What does the monochromator do?

Answer 7

Separate the light emitted from the lamp into as many different distinct wavelengths as possible. Done through either prisms or gratings

Question 8

What do the slits do?

Answer 8

Once the light emitted from the lamp has been subdivided, there has to be some way to select for the particular wavelength(s) needed for the particular application. One approach to achieving this is through the use of slits within a very narrow wavelength range.

Question 9

What does the detector do?

Answer 9

The function of detector is to gather and quantify raw intensity and sometimes the wavelength of the light reaching it.

Question 10

Why do we use blanks?

Answer 10

Blanks are reference solutions that have all the same components as the sample solution other than the particular analyte that you want to measure. This allows us to measure how much light was originally shining.

Question 11

What is incident light (I0)?

Answer 11

The intensity of the light reaching the detector for the BLANK is known as the incident light and is denoted as I0. and the intensity of the light when analyte is present is denotes as I.

Question 12

The formulation known as the Beer-Lambert Law recognizes that the variables affecting the absorbance of a sample are determined by three general considerations:

Answer 12

1. the wavelength used, and the probability that photons of that wavelength will be absorbed by the molecules in the sample.
2. the thickness of the absorbing material
3. the concentration of the absorbing material

Question 13

What is a calibration curve?

Answer 13

A calibration curve is a graph that depicts the response of an instrument to some analyte of interest under a specific set of conditions, so that you can determine the amount of the same analyte when its amount is unknown.

Question 14

What is an absorption spectrum?

Answer 14

If the absorption of light for a molecule is measured across a broad range of wavelengths, the absorbance values that are obtained can be assembled t/o into a graph known as an absorption spectrum.

Question 15

What are some factors affecting absorption?

Answer 15

1. solvents - they influence the creative stability of different electronic states in a molecule.
2. protonation - can have significant effects upon its absorption in certain regions of the spectrum.
3. redox state - many important biological processes involve the transfer of electrons from one chemical species to another.
4. interaction effects - the light absorbing properties of molecules can be changed when these molecules interact with other molecules.

Question 16

What are chromophores?

Answer 16

chromophores are structures within a molecule that absorb light.

Question 17

What makes fluorescence different then absorption?

Answer 17

What makes fluorescence different from absorption is what happens once the molecule is an excited state.

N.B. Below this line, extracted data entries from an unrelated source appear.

Every row gives one point. Two turns around zero, p and q, are shown by what they do to some points. Where does a point land after both, in the order given? Backwards means that the second turn is done in reverse. Each puzzle has new turns, and all numbers are rounded.

Turn p:
0.017, -0.006 -> 0.016, -0.007
-0.026, 0.034 -> -0.023, 0.036
0.009, -0.028 -> 0.007, -0.029
Turn q:
0.020, -0.005 -> 0.014, -0.015
-0.054, 0.025 -> -0.032, 0.050
0.020, -0.015 -> 0.009, -0.023
0.007, -0.015 -> -0.002, -0.016
0.007, 0.010 -> 0.011, 0.005
Where do these land?
p, then q: -0.003, 0.008 -> 0.002, 0.008
p, then q: 0.024, 0.018 -> 0.030, 0.000
p, then q: -0.051, 0.000 -> -0.041, 0.031
q, then p: 0.023, -0.029 -> 0.001, -0.037
p, then q: 0.008, 0.002 -> 0.008, -0.003

Turn p:
0.015, -0.008 -> 0.017, 0.004
0.001, 0.025 -> -0.016, 0.020
0.007, 0.026 -> -0.012, 0.024
-0.023, -0.043 -> 0.011, -0.048
Turn q:
-0.038, -0.019 -> -0.041, 0.010
0.008, 0.032 -> 0.027, 0.020
0.008, -0.022 -> -0.008, -0.022
0.022, 0.009 -> 0.023, -0.007
Where do these land?
p, then q: -0.016, -0.016 -> -0.016, -0.016
q, then p backwards: -0.001, 0.005 -> 0.005, 0.002
q, then p: -0.036, -0.013 -> -0.036, -0.014
p, then q: 0.052, 0.012 -> 0.052, 0.013
q, then p: 0.000, 0.012 -> 0.000, 0.012

Turn p:
-0.029, 0.006, 0.016 -> -0.024, 0.024, 0.001
0.019, 0.033, 0.011 -> 0.029, 0.020, 0.019
-0.017, -0.040, -0.036 -> -0.022, -0.033, -0.040
0.030, -0.001, 0.023 -> 0.012, -0.010, 0.034
-0.003, 0.003, -0.014 -> 0.005, 0.000, -0.014
Turn q:
-0.019, -0.010, 0.009 -> -0.006, -0.016, 0.015
0.040, 0.004, 0.014 -> 0.030, 0.030, 0.000
0.009, -0.009, -0.068 -> -0.001, -0.020, -0.066
-0.019, 0.000, 0.028 -> -0.009, -0.004, 0.033
-0.011, 0.020, -0.001 -> -0.021, 0.009, 0.001
0.001, -0.005, 0.018 -> 0.008, 0.002, 0.017
Where do these land?
q, then p: -0.006, 0.003, -0.036 -> -0.004, -0.010, -0.035
q, then p: 0.033, -0.015, 0.010 -> 0.032, -0.010, 0.017
q, then p: -0.013, 0.022, 0.037 -> -0.015, 0.034, 0.026
q, then p: 0.020, -0.020, -0.020 -> 0.021, -0.026, -0.010
p, then q: -0.026, 0.018, -0.025 -> -0.020, 0.008, -0.034
q, then p: -0.008, -0.009, 0.036 -> -0.010, 0.004, 0.036

Turn p:
0.049, 0.019, -0.054 -> 0.015, 0.070, -0.025
-0.022, 0.024, 0.018 -> 0.012, -0.014, 0.032
0.000, -0.019, 0.000 -> -0.013, -0.007, -0.012
0.007, 0.000, 0.017 -> 0.012, -0.013, -0.006
-0.012, -0.020, 0.014 -> -0.014, -0.023, -0.004
-0.022, -0.004, 0.005 -> -0.013, -0.013, 0.014
Turn q:
0.012, -0.020, -0.014 -> -0.024, 0.008, -0.011
-0.005, -0.038, -0.024 -> -0.045, -0.001, 0.003
-0.014, 0.032, 0.036 -> 0.045, -0.020, 0.007
-0.003, 0.001, -0.027 -> -0.013, 0.019, 0.014
0.009, 0.025, 0.029 -> 0.037, -0.007, -0.012
Where do these land?
p, then q: 0.017, 0.027, 0.027 -> -0.003, 0.013, -0.040
q, then p: 0.010, -0.019, -0.029 -> -0.006, 0.000, 0.036
p, then q backwards: 0.005, -0.032, -0.033 -> 0.028, -0.028, -0.023
q, then p backwards: -0.008, 0.003, 0.036 -> 0.007, -0.001, 0.036
q, then p: -0.024, 0.021, -0.001 -> 0.021, -0.020, -0.014

Turn p:
0.012, 0.021, -0.018, -0.004 -> -0.009, -0.005, -0.013, -0.025
0.002, -0.021, 0.037, -0.011 -> -0.005, -0.015, 0.024, 0.033
-0.023, 0.032, -0.006, 0.000 -> -0.023, 0.029, -0.007, -0.014
0.033, -0.043, 0.000, 0.038 -> 0.058, -0.024, 0.022, -0.002
-0.024, 0.010, -0.013, -0.022 -> -0.019, 0.015, -0.026, 0.008
Turn q:
-0.032, -0.010, 0.008, -0.021 -> -0.010, 0.007, -0.038, 0.000
0.003, 0.023, 0.019, -0.029 -> 0.028, -0.013, -0.021, -0.018
0.029, -0.018, -0.013, 0.014 -> 0.004, 0.003, 0.029, 0.026
-0.029, 0.003, -0.020, -0.017 -> -0.006, 0.030, -0.022, -0.012
0.029, 0.003, 0.006, 0.053 -> -0.016, -0.026, 0.053, 0.003
Where do these land?
p, then q: 0.024, -0.004, 0.017, 0.007 -> -0.002, -0.019, -0.011, 0.021
q, then p: 0.011, -0.019, -0.011, 0.038 -> -0.003, 0.026, 0.033, 0.018
q, then p: 0.022, -0.025, -0.003, -0.032 -> 0.024, -0.008, 0.013, -0.036
q, then p: -0.041, 0.021, -0.003, -0.025 -> -0.020, -0.003, -0.047, -0.013
p, then q: 0.014, 0.019, -0.026, 0.031 -> 0.043, 0.007, -0.017, 0.002
q, then p: -0.030, 0.008, 0.026, -0.019 -> 0.011, -0.003, -0.043, 0.001

Turn p:
0.015, -0.031, -0.022, 0.004, -0.035, 0.010 -> -0.030, -0.029, -0.014, 0.010, 0.028, 0.013
-0.054, -0.001, 0.020, 0.023, -0.005, 0.017 -> -0.022, -0.009, 0.019, 0.017, -0.053, -0.010
0.038, 0.002, -0.009, 0.017, 0.019, 0.021 -> -0.011, 0.022, 0.025, -0.009, 0.035, 0.009
-0.025, 0.023, 0.007, 0.015, -0.014, -0.054 -> 0.028, 0.014, -0.028, 0.045, -0.027, -0.007
-0.007, 0.014, -0.028, -0.027, 0.027, 0.010 -> 0.028, -0.015, 0.021, -0.018, 0.013, -0.025
0.034, 0.002, 0.022, -0.033, -0.020, -0.004 -> -0.004, 0.011, -0.042, -0.033, 0.014, 0.004
-0.001, -0.009, 0.009, 0.000, 0.028, 0.001 -> 0.012, 0.005, 0.019, -0.012, -0.008, 0.015
Turn q:
0.007, 0.024, -0.019, -0.031, 0.043, 0.005 -> -0.036, -0.011, -0.029, -0.023, 0.017, 0.028
-0.010, 0.011, -0.028, 0.035, -0.019, 0.037 -> -0.029, -0.001, 0.001, 0.021, -0.007, -0.052
0.012, 0.037, 0.027, -0.002, -0.019, 0.007 -> -0.005, -0.026, 0.038, -0.020, 0.005, -0.006
0.003, 0.013, -0.027, -0.035, 0.040, -0.034 -> -0.003, -0.005, -0.050, -0.035, 0.015, 0.031
-0.019, -0.028, -0.007, -0.022, -0.020, 0.014 -> 0.004, -0.008, -0.008, 0.027, -0.036, 0.010
0.013, 0.002, 0.008, -0.019, 0.001, -0.007 -> 0.002, -0.002, 0.005, -0.016, -0.006, 0.019
0.016, -0.025, 0.000, 0.008, -0.009, -0.029 -> 0.030, 0.028, -0.002, -0.010, -0.010, 0.000
0.012, -0.030, 0.002, 0.031, -0.013, 0.021 -> -0.003, 0.034, 0.019, 0.024, -0.012, -0.019
-0.035, -0.004, 0.044, 0.034, -0.004, -0.013 -> 0.039, -0.009, 0.024, 0.033, 0.033, -0.010
Where do these land?
q, then p: -0.013, 0.004, -0.008, 0.016, 0.055, -0.052 -> 0.040, 0.003, 0.045, -0.021, 0.044, -0.012
q, then p: -0.020, -0.029, 0.015, 0.005, -0.010, 0.017 -> -0.026, 0.024, 0.005, 0.023, 0.000, 0.009
p, then q backwards: 0.024, -0.002, -0.011, -0.018, 0.016, 0.026 -> 0.020, 0.032, 0.013, 0.009, 0.011, -0.014
q, then p: 0.022, 0.018, -0.042, -0.023, -0.059, -0.022 -> 0.004, -0.038, -0.072, -0.004, 0.018, -0.001
q, then p: 0.000, 0.007, 0.024, -0.011, 0.006, 0.001 -> -0.012, 0.002, 0.011, -0.019, -0.008, 0.009
p, then q: 0.012, 0.000, 0.021, 0.023, -0.014, -0.001 -> -0.011, -0.023, -0.005, 0.009, 0.009, -0.022
q, then p backwards: -0.025, 0.001, 0.002, 0.009, 0.005, 0.031 -> -0.010, -0.002, -0.022, 0.024, -0.023, 0.003

Turn p:
0.009, 0.000, -0.037, 0.021, -0.025, 0.002 -> -0.010, 0.030, -0.005, 0.026, -0.006, 0.028
-0.036, 0.007, 0.009, 0.000, -0.027, -0.008 -> -0.041, 0.000, 0.000, -0.004, 0.022, -0.007
0.009, 0.039, 0.014, -0.021, 0.040, 0.002 -> 0.037, -0.021, 0.011, 0.014, 0.014, -0.039
0.038, -0.015, 0.027, 0.016, 0.034, -0.002 -> 0.042, -0.013, -0.030, -0.019, -0.024, -0.006
-0.027, -0.018, 0.016, 0.018, -0.011, 0.036 -> -0.035, 0.013, 0.001, -0.019, -0.030, -0.020
-0.009, -0.025, -0.021, -0.002, 0.043, -0.013 -> 0.008, -0.043, 0.010, 0.012, -0.027, 0.018
0.020, 0.026, 0.024, -0.021, -0.031, -0.019 -> 0.013, 0.018, -0.008, -0.017, 0.050, -0.005
-0.003, -0.014, -0.032, -0.011, -0.024, 0.002 -> -0.014, 0.016, 0.022, 0.006, 0.001, 0.031
Turn q:
0.053, 0.006, -0.009, -0.032, -0.007, 0.024 -> -0.027, 0.031, 0.006, -0.013, 0.028, -0.044
0.004, -0.054, -0.013, -0.011, -0.017, -0.018 -> -0.024, 0.001, -0.034, -0.021, 0.025, 0.033
-0.019, -0.006, 0.007, 0.007, -0.014, -0.003 -> -0.002, -0.016, 0.007, -0.002, -0.004, 0.019
-0.004, -0.002, 0.001, 0.020, -0.017, -0.014 -> 0.005, 0.003, 0.011, 0.003, 0.003, 0.027
-0.008, 0.008, 0.028, 0.026, 0.041, -0.008 -> 0.031, 0.010, -0.006, 0.001, -0.047, 0.001
-0.053, -0.004, 0.034, -0.010, -0.023, -0.014 -> -0.026, -0.044, 0.010, 0.008, -0.032, 0.032
0.000, 0.049, -0.030, 0.011, 0.025, 0.033 -> 0.044, -0.007, 0.018, 0.020, 0.011, -0.048
-0.014, 0.005, 0.000, 0.014, 0.004, 0.017 -> 0.018, -0.015, 0.009, -0.007, -0.004, -0.004
0.041, -0.004, -0.018, -0.025, 0.008, -0.017 -> -0.019, 0.037, -0.023, 0.010, 0.021, -0.016
Where do these land?
p, then q: -0.045, 0.009, 0.000, -0.002, 0.001, 0.012 -> 0.000, -0.021, -0.008, 0.007, -0.024, 0.033
p, then q: 0.027, -0.018, -0.034, 0.017, 0.000, -0.006 -> 0.013, -0.001, 0.034, -0.021, 0.023, -0.016
p, then q: -0.009, 0.025, 0.025, 0.005, -0.025, 0.027 -> 0.000, 0.000, -0.005, 0.049, -0.015, 0.004
p, then q: -0.033, -0.007, 0.032, 0.000, -0.015, -0.024 -> -0.003, -0.032, -0.043, 0.008, -0.004, -0.001
q, then p: 0.024, 0.028, -0.004, 0.017, 0.056, -0.023 -> 0.020, 0.036, -0.036, 0.038, 0.028, 0.011
q, then p: 0.015, -0.014, -0.036, -0.021, -0.004, -0.019 -> 0.002, -0.021, 0.005, 0.040, -0.020, -0.005
q, then p backwards: 0.021, -0.024, 0.017, -0.016, -0.014, 0.034 -> -0.022, -0.016, 0.037, -0.014, -0.021, 0.012

Turn p:
-0.027, 0.019, -0.058, 0.002, -0.010, 0.014, -0.032, 0.031 -> -0.012, 0.025, 0.022, -0.019, 0.025, 0.059, 0.022, 0.023
-0.010, 0.007, 0.014, 0.014, 0.004, -0.007, 0.017, -0.029 -> 0.005, 0.021, -0.009, 0.001, -0.010, -0.020, -0.022, -0.015
-0.008, -0.002, 0.032, -0.031, -0.026, 0.005, 0.026, -0.008 -> -0.013, -0.027, -0.017, 0.009, -0.031, 0.007, -0.030, -0.019
0.027, -0.002, 0.009, -0.009, -0.013, -0.009, 0.034, 0.021 -> -0.007, -0.031, 0.004, 0.014, -0.015, -0.013, -0.019, 0.028
0.023, -0.013, 0.028, -0.030, -0.011, -0.005, 0.002, -0.012 -> 0.005, -0.040, -0.024, 0.011, -0.003, -0.009, -0.009, -0.014
-0.009, -0.008, -0.023, -0.013, 0.007, 0.022, -0.021, -0.044 -> 0.013, 0.026, -0.041, 0.005, 0.011, 0.020, 0.019, -0.018
-0.032, -0.010, -0.014, 0.007, 0.020, -0.029, 0.006, 0.029 -> 0.023, 0.008, 0.036, -0.029, -0.022, 0.007, 0.008, 0.013
0.016, 0.026, -0.025, -0.010, 0.024, 0.002, -0.011, 0.013 -> 0.018, 0.005, 0.018, 0.024, 0.026, 0.017, 0.008, 0.016
-0.015, -0.017, -0.030, 0.023, -0.016, -0.038, 0.035, 0.018 -> 0.006, 0.010, 0.009, -0.040, -0.026, -0.005, -0.018, 0.048
0.004, -0.003, 0.016, 0.032, 0.035, 0.045, -0.039, 0.017 -> -0.024, 0.017, 0.026, 0.018, 0.020, -0.018, 0.057, -0.025
0.030, 0.003, 0.051, 0.015, -0.014, -0.001, -0.017, -0.037 -> -0.014, -0.015, -0.025, 0.006, 0.026, -0.046, -0.016, -0.038
Turn q:
0.015, 0.004, -0.003, -0.003, 0.011, -0.025, -0.083, 0.017 -> 0.006, 0.040, -0.033, -0.010, 0.022, -0.041, -0.043, 0.035
0.011, -0.008, 0.017, 0.023, 0.003, 0.000, 0.008, 0.016 -> 0.025, -0.004, -0.007, -0.002, -0.008, 0.006, -0.012, -0.020
0.020, -0.030, -0.010, -0.007, 0.033, 0.015, 0.011, -0.005 -> 0.010, -0.006, 0.008, -0.041, -0.021, 0.016, 0.003, 0.016
0.018, -0.020, -0.014, 0.011, -0.002, -0.014, 0.023, -0.011 -> 0.007, -0.005, 0.001, -0.009, 0.007, 0.041, 0.000, 0.002
-0.010, 0.042, 0.006, 0.026, 0.019, -0.008, -0.006, -0.005 -> -0.006, -0.037, -0.014, 0.006, 0.020, -0.024, -0.019, -0.010
-0.024, -0.010, 0.001, 0.015, -0.020, 0.017, 0.009, 0.012 -> 0.014, 0.001, 0.028, 0.025, -0.009, 0.000, 0.000, -0.011
-0.009, -0.021, 0.010, -0.008, 0.002, -0.013, -0.024, -0.015 -> 0.001, 0.026, 0.011, -0.018, 0.021, -0.009, -0.001, 0.002
0.000, -0.010, 0.006, -0.005, -0.055, 0.062, 0.030, -0.019 -> 0.029, -0.003, 0.026, 0.038, -0.019, 0.011, 0.070, 0.001
-0.009, -0.018, -0.034, -0.008, 0.001, -0.009, 0.025, 0.001 -> -0.020, -0.002, 0.022, 0.000, -0.009, 0.035, -0.006, 0.011
-0.012, 0.072, 0.021, -0.045, 0.008, -0.026, 0.008, 0.010 -> -0.068, -0.011, -0.043, 0.013, -0.003, -0.034, 0.008, -0.028
Where do these land?
q, then p: -0.016, -0.008, 0.009, 0.033, 0.048, 0.028, -0.024, -0.039 -> 0.045, -0.063, 0.000, 0.002, -0.012, -0.020, 0.013, -0.006
q, then p: -0.028, -0.012, -0.007, -0.007, 0.004, 0.016, -0.031, -0.031 -> 0.020, -0.025, 0.038, 0.005, -0.015, -0.016, -0.013, -0.011
q, then p: 0.015, -0.025, 0.007, -0.007, -0.022, -0.035, 0.002, 0.063 -> -0.032, 0.032, -0.011, 0.007, 0.058, 0.026, -0.015, -0.011
p, then q: -0.011, 0.009, -0.001, 0.006, -0.020, 0.019, -0.020, 0.006 -> -0.012, -0.014, 0.025, -0.005, -0.003, -0.019, 0.010, -0.003
p, then q backwards: -0.021, 0.004, 0.014, -0.008, 0.039, -0.018, -0.017, -0.022 -> -0.002, -0.024, 0.044, 0.024, -0.012, 0.009, 0.002, 0.007
p, then q backwards: -0.003, 0.037, 0.002, -0.018, -0.003, 0.020, 0.066, 0.020 -> -0.022, 0.001, -0.055, 0.004, -0.017, 0.004, 0.007, 0.055
q, then p: 0.013, -0.008, 0.014, -0.012, -0.020, 0.004, -0.030, -0.034 -> 0.024, 0.003, 0.027, 0.030, -0.007, -0.004, -0.015, 0.023
p, then q backwards: 0.010, -0.001, -0.024, -0.009, 0.018, 0.014, -0.027, -0.014 -> 0.020, -0.002, 0.011, 0.004, -0.033, -0.005, -0.001, -0.024
q, then p backwards: 0.003, -0.034, -0.014, 0.015, -0.008, -0.017, 0.017, 0.006 -> -0.027, 0.027, -0.018, -0.020, -0.001, -0.006, -0.003, 0.006
q, then p backwards: 0.024, 0.022, 0.014, -0.006, -0.002, -0.002, 0.055, 0.030 -> -0.024, -0.026, 0.024, -0.045, -0.013, 0.031, 0.006, -0.014
p, then q backwards: 0.016, 0.015, -0.013, 0.014, -0.034, -0.031, 0.008, 0.015 -> -0.005, -0.003, -0.033, 0.010, 0.033, -0.015, -0.025, -0.011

When molecule fluoresces, some of the energy of the excited electron is dissipated by releasing a different photon of lesser energy than the photon originally absorbed. Absorption releases the energy of the excited electron as heat into the environment.

Question 18

What are some limitations of fluorescence?

Answer 18

1. scarcity of fluorescent molecules - relatively few molecules are fluorescentwhichmeans that one has to restrict one’e analysis to molecules that generate a useful fluorescent signal.
2. artefacts- to get around limitation 1: fluorescent problems can be attache to the molecule one is study but it raises the question of whether the attached fluorescent probe is affecting the properties of the molecule.
3. photobleaching - when fluorescent molecule is continuously exposed to the excitation light, a predictable percentage of of the fluorescent molecules will be destroyed.
4. toxic effects
5. cost

Question 19

What is one of the principle reasons that fluorescence is more sensitive than absorbance?

Answer 19

One principle reason for the differences in sensitivity is attributable to the fact that absorbance is based upon a difference between two signals, whereas fluorescence is based upon the absolute value of a signal compared to a theoretically zero background.